"I thought that was up to you."

He again was unable to decide whether her coyness was an expression of embarrassment or an accomplished artfulness, but he inclined to the latter opinion.

"Right O! I'll come soon, in a few days. Hasta mañana, fair lady."

After the door had closed on him she stood sunk in thought, from which she emerged with a deep sigh. A slow, gradual smile curved her lips; she raised her head, looked about her, then moving to the mirror, halted in front of it. The day was drawing toward twilight, pale light falling in from the bay window and meeting the shadows in the back of the room. Her figure seemed to lie on the glass as if floating on a pool of darkness. The black skirt melted into it, but the crimson blouse and the warm pallor of the face and arms emerged in liquid clearness, richly defined, harmoniously glowing. She looked long, trying to see herself with his eyes, trying to know herself anew as pretty and bewitching.

Mayer walked home wondering. He was completely intrigued by her. Her performance in "The Zingara" had led him to expect a girl of much more poise and finish, and yet with all her rawness she was far from naïve. His own experience recognized hers; both had lived in the world's squalid byways; he could have talked to her in their language and she would have understood. But she was not of the women of such places, she had a clean, clear quality like a flame. Daring beyond doubt, wild and elusive, but untouched by what had touched the rest. He found it inexplicable, unless one granted her unusual capacity, unsuspected depths and a rare and seasoned astuteness. He had to come back to that and he was satisfied to do so. It would add zest to the duel which had just begun.

CHAPTER X

MICHAELS, THE MINER

So distinguished a figure as Boyé Mayer could not live long unnoticed in San Francisco. He had not been a month at the hotel before items about him appeared in the press. Mrs. Wesson, society reporter of the Despatch, after seeing him twice on Kearney Street, found out who he was and rustled into the Argonaut office for a word with Ned Murphy. Mr. Mayer was a wealthy gentleman from New York, but back of that Murphy guessed he was foreign, anyway the Frenchwoman who did his laundry and the Dutch tailor who pressed his clothes said he could talk their languages like he was born in the countries. He wasn't friendly, sort of distant; all he'd ever said to Murphy was that he was on the coast for his health and wanted to live very quiet to get back his strength after an illness.
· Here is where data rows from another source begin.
Each row below holds a small network's activations on one input, seen along a few directions.
In each table, some parts of the input vary, and every possible input appears once, in random order.
Descriptions start from the smaller parts, as in this example, which fits no table here: ring(5) and (point or line(9) or (values(2) and line(6))).
Shared parts are said once, and a part with two or three values counts as separate values.
In the rows, 128 means zero.

Other details of the inputs vary at random and push rows far along two fixed directions, the same in every table; ignore that.

Table:
x1: [135 120 151 143 133 145 122 135 125 133 141]
x2: [104 129 131 133 122 129 133 129 140 142 135]
x3: [180 117 136 106 154 133 134 130 155 118 140]
x4: [112 136 121 131 125 118 129 130 128 125 119]
x5: [151 129  86 109 125 112 139 118 119 116 109]
x6: [121 133 112 128 122 122 123 131 123 113 138]
x7: [103 122 130 137 119 139 118 127 123 128 139]
x8: [149 127 167 141 136 143 121 130 124 140 125]
x9: [145 139 100 105 125 106 129 115 120 102 144]
x10: [152 126  85 107 126 111 141 115 117 117 114]
x11: [147 108 189 144 151 163 127 146 145 157 125]
x12: [ 95 134 140 148 116 138 124 134 141 149 123]
x13: [115 139 115 119 124 116 132 131 135 120 122]
x14: [113 117 107 141 118 129 138 132 117 139 112]
x15: [200 115 122 115 154 138 137 127 130 120 109]
x16: [ 95 127 144 143 113 141 114 120 118 145 132]
x17: [113 138 126 127 123 114 129 125 125 129 118]
x18: [122 131 113 129 124 115 128 133 121 111 132]
x19: [121 129 114 128 123 114 132 130 121 111 137]
x20: [112 118 158 149 133 140 127 140 129 148 124]
x21: [105 135 125 127 116 121 130 123 139 140 130]
x22: [140 135 118 110 134 109 133 120 127 117 127]
x23: [110 131 151 154 122 139 121 135 120 140 124]
x24: [105 127 149 151 120 144 121 131 118 145 140]
x25: [163 117 154 126 149 146 126 138 154 137 131]
x26: [193 122 138 106 157 128 136 123 130 106 143]
x27: [121 141 110 128 119 121 123 126 121 113 135]
x28: [217 107 180 111 179 157 128 141 154 130 127]
x29: [114 135 122 126 115 129 116 117 119 122 131]
x30: [128 112 178 151 137 168 114 128 126 154 137]
x31: [ 92 131 146 138 117 130 127 131 132 153 122]
x32: [ 91 135 147 140 116 132 125 133 131 152 116]
x33: [118 140 115 118 117 115 130 123 141 127 127]
x34: [151 118  98 122 132 123 138 131 123 120 112]
x35: [133 136  94  94 131 100 143 123 136 102 135]
x36: [121 142 112 124 115 118 123 121 118 116 135]
x37: [132 137  91 101 131  97 142 119 126 100 134]
x38: [113 133 119 130 119 131 116 122 123 118 132]
x39: [ 95 132 147 151 113 130 123 128 115 147 128]
x40: [127 121  98 125 122 122 140 124 115 131 115]
x41: [112 126 117 130 121 131 116 127 124 118 136]
x42: [111 129 120 131 127 118 129 136 128 124 122]
Description of these inputs: ring(6) and (point or line(6)).
Q: The inputs of x30 and x41 match in every part but the ring(6) part. If x37 is changed in the same way as x30 into x41, which row does it become?
A: x42
Q: Which other rows does x23 become when the ring(6) part takes its other values? List them by row number.
A: x8, x18, x19, x26, x39
Q: List by row number the other rows that have the ring(6) part in common with x19.
A: x1, x3, x7, x11, x14, x20

Table:
x43: [154 123 171 145 151 149 130 149 141 149 104]
x44: [154 137 199 124 145 156  94 127 133 111 185]
x45: [ 44 129  97 163  79 132 112 127 111 148 123]
x46: [170 121 164 134 142 161 123 115 123 158 121]
x47: [130 143  17  69 109  71 142 113 146  69 137]
x48: [143 102 156 138 152 161 132 147 141 150 121]
x49: [173 120 169 150 148 155 125 138 118 137 107]
x50: [172 121 173 132 149 146 118 119 116 153 107]
x51: [ 50 124 107 173  88 116 136 139  95 144 119]
x52: [246 120  80  62 179  91 159 130 146  71 137]
x53: [159  96 156 145 149 167 127 134 120 139 124]
x54: [ 19 160 148 148 102 113 106 126 142 122 177]
x55: [132 156  41  63 114  54 151 106 130  77 117]
x56: [ 45 142 114 147  86 120 137 122 129 165 115]
Q: What do these inputs look like to the network?
A: values(2) and (point or ring(6))
Q: The inputs of x48 and x53 match in every part but the values(2) part. If x47 is changed in the same way as x48 into x53, which row does it become?
A: x45
Q: Which other rows does x43 become when the values(2) part takes its other values? List them by row number.
A: x49

Table:
x57: [141 137 164 125 133 130 133 129 128 136 130]
x58: [166 139 150 114 140 122 133 123 141 121 132]
x59: [126 142 131 115 128 126 129 129 131 109 129]
x60: [152 115 171 145 139 151 134 131 114 169  96]
x61: [161 119 131 113 132 125 123 113 116 119 148]
x62: [ 63 122 107 151 109 122 128 140 122 129 124]
x63: [117 140 110 138 113 116 127 118 117 117 144]
x64: [171 136  98 106 140 119 123 121 127  84 148]
x65: [150 106 163 150 147 153 119 147 144 157 127]
x66: [138 113 182 165 147 177 110 134 122 146 135]
x67: [168 136 105  99 138 116 129 134 130  82 145]
x68: [ 81 137 105 150 100 125 127 129 112 144  93]
x69: [148 135 106 110 135 118 131 131 124  84 145]
x70: [ 72 125  99 143 104 136 134 137 132 136 131]
x71: [117 113 222 166 149 169 117 149 135 179 114]
x72: [ 75 121 119 146 112 110 135 135 118 142 130]
x73: [121 135  97 111 122 104 131 129 146 125 125]
x74: [145 122 119 120 141 120 128 136 131  95 134]
x75: [104 150 107 125 116 121 119 119 126 118 130]
x76: [159 140 147 123 142 139 120 120 137 135 132]
x77: [115 104 205 161 147 184 129 142 140 193 119]
x78: [133 128 208 157 141 176 111 147 140 167 121]
x79: [109 129 107 129 102 116 118 111 117 120 142]
x80: [114 114 139 151 126 131 129 136 135 149 127]
x81: [132 107 136 130 140 149 139 136 131 137 136]
x82: [ 77 124 101 161 102 129 130 131 100 134 103]
x83: [102 136 119 128 117 119 132 134 109 112 143]
x84: [164 121 175 135 146 145 130 137 122 133 142]
x85: [144 152 113 104 127 109 129 125 139 110 133]
x86: [117 118  91 115 125 128 142 129 134 105 137]
x87: [144 129 134 136 125 141 128 133 123 152  96]
x88: [ 72 124 110 150 108 123 120 143 129 135 125]
x89: [122 135  98 125 120 121 136 121 115 120  96]
x90: [113 125 101 137 113 113 140 126  99 132 109]
x91: [ 68 126 112 146  97 135 113 121 109 124 137]
x92: [ 67 133 112 139 106 116 123 136 139 142 116]
x93: [127 100 203 164 136 181 105 134 114 170 135]
x94: [ 58 135 105 140  99 133 130 134 140 148 122]
x95: [145 112 113 114 144 117 135 133 128 112 136]
x96: [160 137 108  92 122 106 125 101 132 106 135]
x97: [ 64 150 130 134 105 116 130 132 115 135 130]
x98: [147 123 183 139 148 151 116 145 151 144 116]
x99: [179 128 152 126 145 144 123 140 135 120 142]
x100: [105 143 122 127 117  99 133 128 137 125 123]
x101: [149 120 194 137 152 141 129 137 140 154 122]
x102: [116 136 117 107 113 110 122 104 119 127 134]
x103: [170 138 141 116 144 127 129 110 136 123 134]
x104: [131 125 123 129 118 133 109 120 125 128 141]
x105: [166 134 102  77 139 109 124 102 124  96 140]
x106: [ 78 138 102 133 103 123 135 130 144 149 126]
x107: [172 134 158 115 149 134 129 114 127 129 135]
x108: [ 99 128 105 120 121 129 139 126 142 125 125]
x109: [ 71 130  99 165  93 124 122 135 103 152 103]
x110: [166 140 125 106 149 131 126 115 131 102 134]
x111: [106 130 111 114 122 116 147 124 134 139 130]
x112: [164 121  94 102 135 116 149 121 141 106 141]
x113: [129 137  99 127 113 111 139 118 118 130 101]
x114: [165 122 140 124 146 126 123 141 140 118 133]
x115: [155 126 150 117 151 129 126 134 145 112 121]
x116: [171 123  84 114 134 118 133 126 117 101 109]
x117: [188 120 109 120 139 121 140 120 119 118 115]
x118: [ 77 123 103 136 108 119 144 132 121 141 136]
x119: [167 129 144 126 136 129 131 130 130 114 144]
x120: [148 126 108 104 145 114 134 124 145 104 124]
x121: [113 131 150 136 113 146 107 119 132 158 127]
x122: [ 81 128 107 137  97 130 106 124 114 123 136]
x123: [154 134 154 121 149 139 124 117 125 130 134]
x124: [102 136 107 132 120 120 127 120 105 114 145]
x125: [140 129 110 101 137  97 143 123 136 123 128]
x126: [ 64 147 119 141 100 107 124 139 136 141 117]
x127: [ 61 139 117 140  90 131 108 118 126 141 125]
x128: [165 119 150 128 149 140 120 146 141 114 130]
x129: [150 120 144 123 140 140 144 123 151 147 129]
x130: [141 126 123 114 133 111 136 123 146 130 124]
x131: [165 134 127 126 143 135 120 125 128 118 143]
x132: [ 79 125 103 156 106 122 133 130  92 141 107]
x133: [133 131 112 124 128 124 138 123 110 132  99]
x134: [138 115 131 134 133 150 134 140 142 143 134]
x135: [153 132 105 110 135  96 137 129 135  94 138]
x136: [165 125 135 105 141 141 116 111 134 111 130]
x137: [124 102 212 174 150 170 116 155 126 169 124]
x138: [164 131 113 109 137 113 131 113 117 100 150]
x139: [159 129 111 103 145  98 138 130 128  95 139]
x140: [157 125 104  91 151 102 140 122 138 107 128]
Q: The inputs of x106 and x134 match in every part but one. If x120 is changed in the same way as x106 into x134, which row does it become?
A: x62
Q: The inputs of x101 and x139 match in every part but one. If x94 is changed in the same way as x101 into x139, which row does it become?
A: x70
Q: The inputs of x108 and x86 match in every part but one. If x113 is changed in the same way as x108 into x86, which row does it become?
A: x117
Q: What do these inputs look like to the network?
A: values(2) and ring(6) and (point or line(6))
Q: List by row number the other rows that have the values(2) part and the ring(6) part in common with x129.
A: x58, x96, x100, x103, x113, x130
Q: Which other rows does x137 become when the line(6) part takes its other values? List them by row number.
A: x81, x83, x93, x95, x124
Q: Which other rows does x99 become when the ring(6) part takes its other values? List them by row number.
A: x67, x69, x83, x84, x119
Q: Which other rows does x80 become when the values(2) part takes its other values? List them by row number.
A: x130
Q: A walk changes only the line(6) part. It starts at x102 and steps to x107. List the rest of the walk in order.
A: x57, x101, x125, x111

It wasn't much but Mrs. Wesson made a paragraph out of it that neatly rounded off her column.

Even without the paragraphs he would not have been unheeded. Among the carelessly dressed men, bustling along the streets in jostling haste, he loomed immaculately clad, detached, splendidly idle amidst their vulgar activity. He had the air of unnoticing hauteur, unattainable by the American and therefore much prized. His clean-shaven, high-nosed face was held in a brooding abstraction, his well-shod foot seemed to press the pavement with disdain. Eating a solitary dinner at Jack's or Marchand's, he looked neither to the right nor the left. Beauty could stare and whisper and he never give it the compliment of a glance. Ladies who entertained began to inquire about him, asked their menkind to find out who he was, and if he was all right make his acquaintance and "bring him to the house."